Samsara VG33 telematics built on solid foundation

Updated Sep 5, 2016
Samsara VG33Samsara VG33

Ten minutes of wasted driving doesn’t seem like much, but if it happens each day throughout the work week, that’s nearly an hour of lost time.

Multiply that by 30 vehicles and that’s 25 hours gone. Time easily slips away and with it a profit margin.

Knowledge is power in any fleet and that’s where Samsara has stepped in to bridge the gap with its VG33 cellular GPS tracker.

“Roughly seven in ten commercial vehicles in the United States does not have any form of telematics today,” says Samsara co-founder and CEO Sanjit Biswas. “But businesses are managing more and more of their operations over the Internet and from their smartphones. As operations are becoming more data-driven, fleet managers are taking a second look at GPS and telematics, and are discovering a solution that is more modern and business-relevant than what they’d seen before.”

The VG33 is built on a history of proven wireless networking. Biswass and Samsara co-founder and CTO John Bickett both founded and led networking company Meraki following their research at MIT. Meraki was sold to Cisco Systems in 2012 for $1.2 billion.
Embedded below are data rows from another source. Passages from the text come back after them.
Each row is a point. The ring and each string are closed loops that go straight from each point to the next, and from the last back to the first. Before rounding, they use only three directions, however many columns there are. How many times does the string pass through the ring? Passing back the other way cancels.

Ring:
-5,-13,-46
-36,10,-38
-58,21,-17
-62,25,15
-35,19,27
3,-6,15
15,-24,-5
11,-29,-36
String:
-9,23,45
11,26,30
12,21,8
-7,-5,1
-8,-24,1
-5,-45,-2
-16,-26,-8
-17,-27,-12
-2,-61,-25
-14,-54,-26
-16,-17,-19
-1,-1,-30
7,12,-40
-7,15,-23
-24,-4,-24
-49,-23,-35
-41,-6,-24
-31,-1,-13
-67,-8,-16
-95,10,-12
-87,42,-3
-63,43,3
-35,33,0
-41,11,4
-53,-3,12
-35,4,6
-13,37,9
-12,39,28
Times through: 1
String (13 x 3):
37,-15,-3
17,11,-7
-8,-1,-9
-17,-30,-11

Kiren Sekar, Samsara’s vice president of marketing and product management, told Hard Working Trucks that wireless networking experience gained through the years at Meraki through clients at banks, hospitals and the U.S. Department of Defense, has been poured into Samsara and the VG33.
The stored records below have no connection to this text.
Each point is reached from the start by the listed moves, each made once or not at all, plus a little noise. Say if it took an odd or an even number of moves. Then give how often each move was made.

Moves:
(1): [4.9,3.5,-1.6]
(2): [-4.0,5.5,-0.6]
Start: [-0.6,-3.3,-1.7]
Points:
[-0.6,-2.7,-1.7] -> even (0, 0)
[0.5,5.8,-4.3] -> even (1, 1)
[-3.6,2.7,-2.0] -> odd (0, 1)
[4.4,-0.3,-3.7] -> odd (1, 0)

Moves:
(1): [6.2,-0.9,-0.4,-1.3,-1.7,1.4]
(2): [-0.4,4.1,-1.2,-5.6,1.4,0.8]
(3): [0.8,1.7,6.1,0.3,2.1,-0.4]
(4): [0.1,4.0,-0.2,2.0,-2.4,0.8]
Start: [3.4,-0.2,-0.4,0.8,0.3,0.4]
Points:
[9.6,-1.0,-0.9,-0.7,-1.5,1.7] -> odd (1, 0, 0, 0)
[10.1,2.8,-1.7,1.4,-4.1,2.6] -> even (1, 0, 0, 1)
[2.8,3.8,-2.2,-5.2,1.5,1.4] -> odd (0, 1, 0, 0)
[9.0,2.7,-2.3,-6.3,0.1,2.8] -> even (1, 1, 0, 0)
[3.2,-0.3,-0.6,0.6,0.4,0.3] -> even (0, 0, 0, 0)

Moves:
(1): [3.7,-1.4,-0.1,4.3,-3.0,0.1,-3.0,5.2]
(2): [4.3,2.1,0.9,-1.5,1.6,-0.6,1.5,-0.8]
(3): [0.1,3.7,3.3,-0.5,-1.6,1.8,-2.3,0.6]
(4): [-1.2,0.6,-2.4,-0.2,0.0,1.9,-3.1,-1.2]
(5): [-1.6,-0.2,-1.2,-1.2,2.8,1.2,-0.4,1.9]
(6): [0.3,-1.1,1.6,-2.7,-1.4,1.8,0.3,1.5]
(7): [0.5,0.5,0.7,2.6,0.8,5.0,2.7,-2.5]
(8): [1.0,2.3,-3.4,-1.4,-1.9,0.0,3.0,4.4]
Start: [-1.5,0.3,1.4,-1.4,0.9,-1.6,2.0,0.5]
Points:
[2.4,1.2,5.9,0.0,-5.6,2.2,-3.3,8.1] -> odd (1, 0, 1, 0, 0, 1, 0, 0)
[-1.4,6.8,-0.1,-1.5,-1.8,7.3,2.4,2.4] -> even (0, 0, 1, 1, 0, 0, 1, 1)
[7.8,6.9,2.3,-0.6,-4.2,0.0,1.1,9.8] -> even (1, 1, 1, 0, 0, 0, 0, 1)
[2.1,3.7,0.0,-0.8,3.2,4.2,3.2,-4.0] -> odd (0, 1, 0, 1, 0, 0, 1, 0)
[0.7,5.6,-1.8,2.1,-2.0,8.2,-0.8,8.9] -> even (1, 0, 1, 1, 1, 0, 1, 1)
[7.2,2.9,-1.7,-3.3,-3.8,1.3,0.5,9.4] -> odd (1, 1, 0, 1, 0, 1, 0, 1)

“We’ve been developing these systems for very serious security conscious customers for over a decade, and so right off the bat we started building Samsara with security in mind. Everything is encrypted end to end,” Sekar explained.

To further help with security, Samsara offers third party audits and regularly conducts over-the-air updates.

The VG33 connects to a vehicle’s diagnostic port and keeps up with engine data like fuel consumption, battery voltage and fault codes. (Sekar talks more about the device in a video below.)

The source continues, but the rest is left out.